Ao alargar o espectro do amor para os outros sistemas vivos, é possível compreender o amor como base de todas as alianças, não só entre humanos. É essa tendência de viver juntos, de atenção e aceitação da diferença que permitiu, ao longo da história ecológica da terra, o encontro entre espécies, inclusive entre parasitas e seus hospedeiros. Foi assim, num processo amoroso, como nos ensinou Lynn Margulis, que há bilhões de anos, na imensidão dos mares primevos, uma bactéria aeróbica penetrou em outra anaeróbica (como parasita ou como alimento, não se sabe), formando os primeiros eucariotos dos quais descendemos (Lynn, 1967, p. 14). (…) É o jogo autopoiético que caracteriza o encontro entre sistemas vivos descrito também por Maturana e Varela, onde se muda para continuar a ser (o mesmo)”.

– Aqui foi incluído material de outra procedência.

Rows, each with its class:
166, 95, 10, 37, 37, 108, 84, -53, 228, 48, -198, 48, -34, 105, 83, -5, -68, 117, -133, -92, -90, -160, -110, 38, -179, -99, 10, -109, 108, -26, -138, 48, 11, -46, -12, -10, 138, -14, -148, -102, 154, 152, -21, 28, -93, 172, -74, -191, -136, -130 -> <33>
87, 200, 70, -77, 17, 60, 9, 96, 81, 17, -120, 34, -34, 28, 29, -80, -157, -7, -118, 9, -107, -116, -190, 232, -216, -30, -48, 42, 82, -199, -195, -95, 28, 125, 41, 49, -9, 27, -2, -82, -19, 50, -66, -47, -6, -9, -51, -2, 35, -17 -> <16>
128, 89, -8, -31, -6, 72, 11, -76, -52, -28, -123, -53, -3, 34, 43, 42, -118, -12, -220, 3, 5, -54, 96, 11, -93, -15, 89, -1, 115, -65, 102, 98, 28, -113, -73, 3, 96, -37, -183, -28, 26, 141, 34, 201, 59, 178, 32, -167, 6, -90 -> <27>
-16, -10, -71, 36, 125, 75, 34, -108, 134, 50, -191, -6, -121, 6, 35, -20, -19, 119, -147, -109, -168, -141, -167, 86, -224, -20, -28, -98, 16, -57, -243, 27, 17, -12, -44, 8, 73, 17, -102, -220, 271, 109, 94, -67, -66, 188, -64, -104, -120, -161 -> <24>
-14, 37, 21, -56, 185, 11, -2, -119, 162, 117, -196, -29, -79, -46, -15, -73, 6, 124, -121, -36, -118, -80, -189, 119, -226, -10, -46, -83, 118, -86, -290, -6, -45, 76, 13, -9, 75, 43, -52, -140, 252, 116, 106, -158, -22, 131, 23, -195, -89, -171 -> <24>
33, 80, -10, -32, 44, 36, -30, -24, 124, -89, -29, 30, -143, -8, 124, -17, 8, -16, -155, -8, -68, 251, -28, 99, -191, -48, 96, -7, 166, -61, -50, 38, 15, 6, -128, -43, 43, -30, -147, -85, 85, 169, -73, -7, -17, 166, -157, 22, -51, -207 -> <27>
68, 68, 10, 17, 70, 102, 64, -117, 116, 93, -186, 33, -19, 141, 65, 19, -15, 77, -44, -74, 15, -157, -120, 6, -88, -88, -20, -110, 136, -60, -135, -31, -9, 66, 1, -41, 121, -52, -234, -102, 106, 131, 46, -34, -70, 108, 8, -236, -87, -120 -> <33>
192, 88, 88, 73, -20, 97, 48, -51, 128, -37, -52, 60, -64, 66, 83, -79, -7, 6, -103, -16, 52, -95, -130, 77, -62, -113, 92, 55, -34, -83, -23, -38, 15, -17, -125, 50, 12, -17, -41, -96, -12, 163, -110, 32, -91, -26, -90, 10, -34, -107 -> <14>
154, 122, -28, 30, -53, 111, 37, -71, 97, -39, -76, 134, -46, 18, 123, 30, -73, -21, -133, -79, 11, -63, 11, 28, -117, -110, 115, -118, 138, -97, 57, 52, 72, -12, -106, -11, 104, -31, -213, -37, 64, 149, -86, 114, -51, 118, -144, -44, 7, -156 -> <27>
87, 56, 25, 138, 46, 86, 93, -109, 193, 94, -181, 85, -37, 133, 123, -62, 25, 54, 9, -126, -80, -122, -191, 82, -214, -114, -53, -75, 60, 50, -148, 41, -41, 73, -5, -46, 154, -59, -136, -133, 56, 62, 0, -63, -130, 65, -93, -106, -122, -114 -> <33>
91, 280, -108, 223, -125, 177, -29, 211, 94, 13, -80, -57, -218, -12, 178, -160, -141, 32, -47, -15, -72, 22, -135, 144, -324, 31, 92, 100, 76, -93, -184, 151, -9, 54, -181, -95, 76, 71, 23, -7, 7, -76, 85, -38, -72, 30, -213, 17, 70, -153 -> <16>
86, 169, -3, 106, -2, 136, -5, -69, -55, 64, -92, 3, -55, 140, -5, -11, -159, 71, -83, -63, -82, -161, -128, 59, -128, -49, -36, 7, 85, 25, -49, 49, -29, -35, 9, -8, 134, -45, -82, -125, 222, 16, 94, 66, -49, 27, 11, -235, -27, -73 -> <21>
202, 110, 91, -21, 236, -48, 17, 20, 83, -49, -31, 91, -113, 43, 121, -57, -22, 17, -70, 32, 9, -83, -113, 108, -160, -109, 70, -25, 147, -29, -44, -13, -12, 46, -124, -6, 42, -5, -73, -84, 11, 112, -109, -23, -159, -22, -71, 41, -4, -112 -> <14>
-25, 70, -8, -102, 48, -143, -63, -59, 81, -80, -39, -9, 48, -67, 31, 40, -53, -51, -148, -80, -78, -29, 124, 116, -70, 24, 54, -44, 138, -174, -16, -2, 18, -37, 4, 3, 78, 54, -167, -20, 98, 124, -147, 26, 83, 129, -88, -13, -27, -107 -> <27>
76, 139, -65, 60, -40, 84, -16, -36, 179, -40, -110, -10, -73, 9, 155, -14, -29, -37, -88, -38, -61, 60, -92, 127, -167, 28, 114, -45, 91, -103, -109, 105, 18, 35, -89, -35, 41, 40, -151, -75, 41, 108, -46, -76, -65, 114, -160, -85, -45, -143 -> <27>
39, 199, -41, -39, 13, 18, 19, -17, 83, -38, -70, -18, -23, -6, 141, 54, -105, -21, -32, -30, -50, -37, -52, 102, -151, -18, 53, -66, 76, 40, -43, 99, 33, -17, -28, -61, 104, 24, -149, -53, 13, 9, 1, 14, -47, 119, -33, -113, -3, -103 -> <27>
286, 61, 57, 114, -110, 76, 72, -159, 209, -79, -88, 25, -183, 22, 178, -70, 134, -27, -145, -2, 97, 54, -149, 65, -133, -142, 104, 56, 115, -42, 61, 69, 48, 629, -221, -73, 79, -11, -96, -11, -28, 193, -125, 50, -156, -54, -179, 23, 18, -138 -> <14>
135, 43, 6, -16, 26, 118, 83, -134, 104, 45, -124, -31, -67, 42, 25, 18, -44, 34, -284, -27, 4, -60, -91, -29, 0, -122, 15, -94, 76, 6, -85, 160, 25, -193, -57, -32, 88, -49, -114, -55, 80, 135, 46, 89, -53, 142, -23, -156, -97, -156 -> <33>
140, 86, 120, 148, -59, 92, 60, -48, 49, -118, 10, 72, -76, 87, 63, 6, -38, 38, 37, -135, 42, -58, -106, 109, -109, -108, 80, 89, 31, -7, 34, -43, 28, 4, -49, 43, 26, -6, 0, -64, -56, 72, -137, 87, -112, -65, -124, 44, -41, -31 -> <14>
187, 138, 109, 113, -30, -40, 14, -19, 146, -28, -28, 48, -21, 83, 54, -4, -66, 49, -37, -18, -44, -60, -99, 196, -93, -68, 153, 10, 63, -14, -49, -42, 33, 79, -55, -57, 143, 4, -82, -51, -127, 140, -105, 71, -115, 5, -104, 47, -16, -34 -> <14>
47, 81, -22, -22, 87, 33, 78, -132, 127, 141, -131, -76, -62, -20, 60, 22, -18, 26, -87, -39, -25, -120, -98, -3, -180, -87, -15, -91, 45, -17, 32, -1, -19, -6, -2, -30, 117, -2, -149, -29, 147, 172, 30, -11, -116, 169, -6, -261, -68, 14 -> <33>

A teoria de Maturana e Varela pode nos ajudar a compreender melhor quando Leonardo Boff, junto a pensadores de todo o mundo, afirma a espiritualidade como o desenvolvimento desta abertura interior ao amor e processo de amadurecimento interior e de plena realização humana é dimensão antropológica universal e se manifesta muito além das religiões.
Nesta festa dos santos e santas, podemos escutar de novo o chamado divino para a santidade que hoje toma forma diferente de outros tempos.
É preciso abrirmos os olhos para esse novo olhar sobre a realidade e a nossa vocação. A festa de hoje confirma cada um e cada uma de nós nessa caminhada. Vamos em frente, com esperança de que nossa vitória não vem de uma conjuntura mais positiva e não depende de tempos favoráveis, mas sim da força do amor divino que está em nós. Esse é o segredo da santidade nossa de cada dia.
Até hoje, a comunidade ecumênica de Taizé tem uma oração muito repetida na prece do meio dia, que resume o caminho e nos diz: “Guarda-nos, Senhor, na alegria, na simplicidade e na misericórdia, segundo o Evangelho (das bem-aventuranças). Abençoa-nos nesse caminho”.